The most important aspect of this assignment was to understand there may be a huge difference between what a paper claims and our implementation of that regarding the execution time. Not only the differences originate from the algorithm, but also from the data structure that we use in the implementation.
I compiled this code in Ubuntu 18.04 (64-bit version) using GCC version 7.3.0 and I had Intel i5-8500 CPU. You may see different execution times using different OS, compiler, or hardware.
g++ -std=c++17 -O2 AprioriImplementation.cpp
./a.out 10Kdataset.txt 0.001 0.8
9949 transactions, 488 different items, run time =~ 12.74 seconds.
number of 1 to 10 frequent itemsets: (472, 24085, 8049, 3786, 2329, 1115, 407, 111, 21, 2)
There are 161856 strong association rules overall.
1000 transactions, 475 different items, run time =~ 0.11 seconds.
number of 1 to 2 frequent itemsets: (334, 174)
There is no strong association rules in this case.
100 transactions, 366 different items, run time =~ 0.00 seconds.

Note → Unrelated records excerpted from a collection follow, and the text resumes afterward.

Each row is a point. The last column is the point's height on a tilted bowl or saddle (a function of degree 2), plus a little noise. Count its main directions that bend up, bend down and stay straight.

Points:
[[  36    8   22]
 [  -5    3   22]
 [   5   59   30]
 [   6   16   23]
 [  43   35   26]
 [   2  -13   18]
 [ -39   13   34]
 [  12   11   22]
 [-121    9   94]
 [ -30   16   31]
 [ -31  -20   24]]
Directions: 1 up, 0 down, 1 straight

Points:
[[-10  26  12]
 [  7  53  50]
 [-36   4  -5]
 [-30  39   1]
 [-12  29  13]
 [  9  54  53]
 [-41  13  -7]
 [ -9 -56 -18]
 [ 74 -18 -28]
 [ 83  35  93]
 [-18 -10   0]]
Directions: 1 up, 1 down, 0 straight

Points:
[[ -35   10   38   -5]
 [ -26   38  -28   10]
 [  34   61   44  -24]
 [   5   67  -50  -21]
 [  12   14   34  -15]
 [  19   20   15  -12]
 [ -11  -12    5  -21]
 [ -23  -44  -42  -60]
 [   5   54    4   -6]
 [ -54  -23   26  -20]
 [  58    0   24   -7]
 [ -24  -30  -53  -50]
 [   3  -53  -19  -63]
 [ -29  -12  -51  -28]
 [ -60   52  -29   51]
 [  56   60  -28  -30]
 [  15  -12   25  -24]
 [  16  -12 -105  -87]]
Directions: 1 up, 2 down, 0 straight

Points, 18 rows:
[[  18   23   10   12]
 [ -85   84  -26   99]
 [ -15   43   30   24]
 [  66  -47   -2   28]
 [  41  -12  -18   14]
 [ -48  -14   33   21]
 [ -19   59  -42   49]
 [  29   40   16   21]
 [ -32   18  -38   30]
 [  51  -34  -17   19]
 [ -46   16   40   25]
 [ -35    8   23   16]
 [   3  -31    9    8]
 [ -34  -10  -60   40]
 [ -31  -11   31   14]
 [  -7  -31   16    9]
 [-114    5   -8   78]
 [   4   22   22   11]]
Directions: 3 up, 0 down, 0 straight

Points:
[[  4 -38  16  -5   4]
 [ 24  72  29 -39  46]
 [ 43  41  49  32  33]
 [ 39  12  25 -32  13]
 [ 29   0  -6 -25  -2]
 [ -4 -24 -73  21  15]
 [ 27   9  22   3   3]
 [-41  15 -11  43  38]
 [-49  64 -25  42  77]
 [-42  47 -31   5  45]
 [ 46 -13  14  27   1]
 [ 31 -82  61   7  45]
 [ -2  31  79  21  55]
 [ 18  22  45 -10  21]
 [-52 -61  72  -2  66]
 [  2  43  -8  75  42]
 [-46  -6   0   2  26]
 [-36  66 -33 -17  53]
 [ 40  24  22 -95  56]
 [ 16   3  38   4  11]
 [ 26  30  45  39  27]
 [ 13  21 -59  -7   6]
 [ 11 -13 -50  47   8]]
Directions: 4 up, 0 down, 0 straight

Points:
[[ -68   29    5  -70  -29]
 [ -68   53   -5  -19   43]
 [ -24   33    6    2   29]
 [  65  -21   10   41  -52]
 [  26  -22   -3   28  -29]
 [  -4  -37   11   31  -27]
 [ -45    8  -26  -39  -12]
 [ -14   16    7   33   12]
 [  26   -6    2  -58    8]
 [ -36  -46   35  -17   11]
 [ -21  100  -19  -15  108]
 [-101  -47   30    1    1]
 [ -64  -16  -54   18  -42]
 [ -12   -6   32   -3    2]
 [  39   14  -58   20  -55]
 [  68  -28  -32  -46   21]
 [  53    8   19   68  -63]
 [  56   17   37  -26    4]
 [  55   34   -2   -4   10]
 [  70  -34    1  -34   25]
 [  42    6  -27   -6  -15]
 [ -71   43   12   -7   44]
 [  15   -7  -13   30  -30]
 [  -9   50   57  -35   16]
 [  48  -12    9   39  -43]]
Directions: 1 up, 2 down, 1 straight

Points (49 x 7):
[[  24    2   30   -2  -45   13   16]
 [   4   91   61   -9  -47   -1  -28]
 [   1   80    2   39  -31  -25  -82]
 [ -16   63  -19   14   33  -29  -41]
 [ -77   37   23  -32   23  -71   13]
 [   3   27   59   71   13  -38   -8]
 [  36  -50   -7   -2   32  -19   -8]
 [ -36  -24   43   15   -2   69   68]
 [  44   -7    8   41  -45   10   -5]
 [  34  -24  -44  -16   18  -37  -20]
 [  55   53    4  -31  -17  -33    6]
 [  68   37  -75  -12  -23   -3    5]
 [  17  -37   19  -83  -29   -9   40]
 [   6   16   -9   18  -19    0  -17]
 [  42  -59  -53  -50   18  -45  -35]
 [  -3   30  -25    7  -24   32  -16]
 [ -66  -20    0  -45  -60   42   79]
 [ -16    4   21   56  -32   23  -18]
 [ -36   49    2   23  -44    1  -48]
 [   2  -31    2  -23   25  -14    7]
 [  60   15  -56  -70   40    7   10]
 [ -10   16   -8   22    1   49   -6]
 [  20    4    6  -25   54  -23   -1]
 [ -24  -24  -21  -13   23    2   19]
 [ -44   22   52   24  -56  -25   12]
 [  23   49   14  -51   -3   61   31]
 [  91  -14    4   37  -39   -5   -6]
 [  24   75  -70  -41   -7  -52   12]
 [  32   40    6  -57 -110   47   47]
 [ -20  -16   36   18   40   47   60]
 [ -64   26    4   19  -41  -26  -11]
 [  23  -22   19  -52   35  -13   10]
 [ -38  -28   -6   37 -102   19   70]
 [  15   34   -5    8    0   -6  -23]
 [ -36    2   36   -4   16  -33   22]
 [  12   76  -39  -22   32   -2   -7]
 [  20   12    5  -87  -11   77   65]
 [ -29  -28   17   83   -2   -6   15]
 [  36  -15  -22  -25  -25   -3   14]
 [  22  -51   15  -23    5   42   45]
 [ -64   26  -27   53  -41    3  -44]
 [   8  -59   -1  -67  -41    8   61]
 [ -10   44  -21   25   77   -9  -15]
 [   6  -10  -10  -66  -38   53   56]
 [ -23  -18  -19  -22    3  -12   16]
 [  84  -33   16  -32    5  -27   -7]
 [  33    0  114   82    5  -46   87]
 [ -31  -16   -4  -26  -67   46   61]
 [ -17   -5   -6   30   -8  -19   -4]]
Directions: 3 up, 1 down, 2 straight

number of 1 frequent itemsets: (10)
There is no strong association rules in this case.
** To my knowledge, "-O3" is not as stable and consistent as "-O2", also there may be some problems if you compile the code with another version of g++. I have seen cases (on a computer with different version of GCC) with some problems generating all the strong association rules.
** This code is designed in a way that can handle databases with .txt and .csv format (I need to evaluate my code using .csv files, so I add supporting of such format to the code). If the input is a text file, make sure to have '\n' at the end of each line. Also it should follow UTF-8 and Unix(LF) to work properly. Since there is a discrepancy between Windows and Linux for this matter, you may see problems if you use improper database file.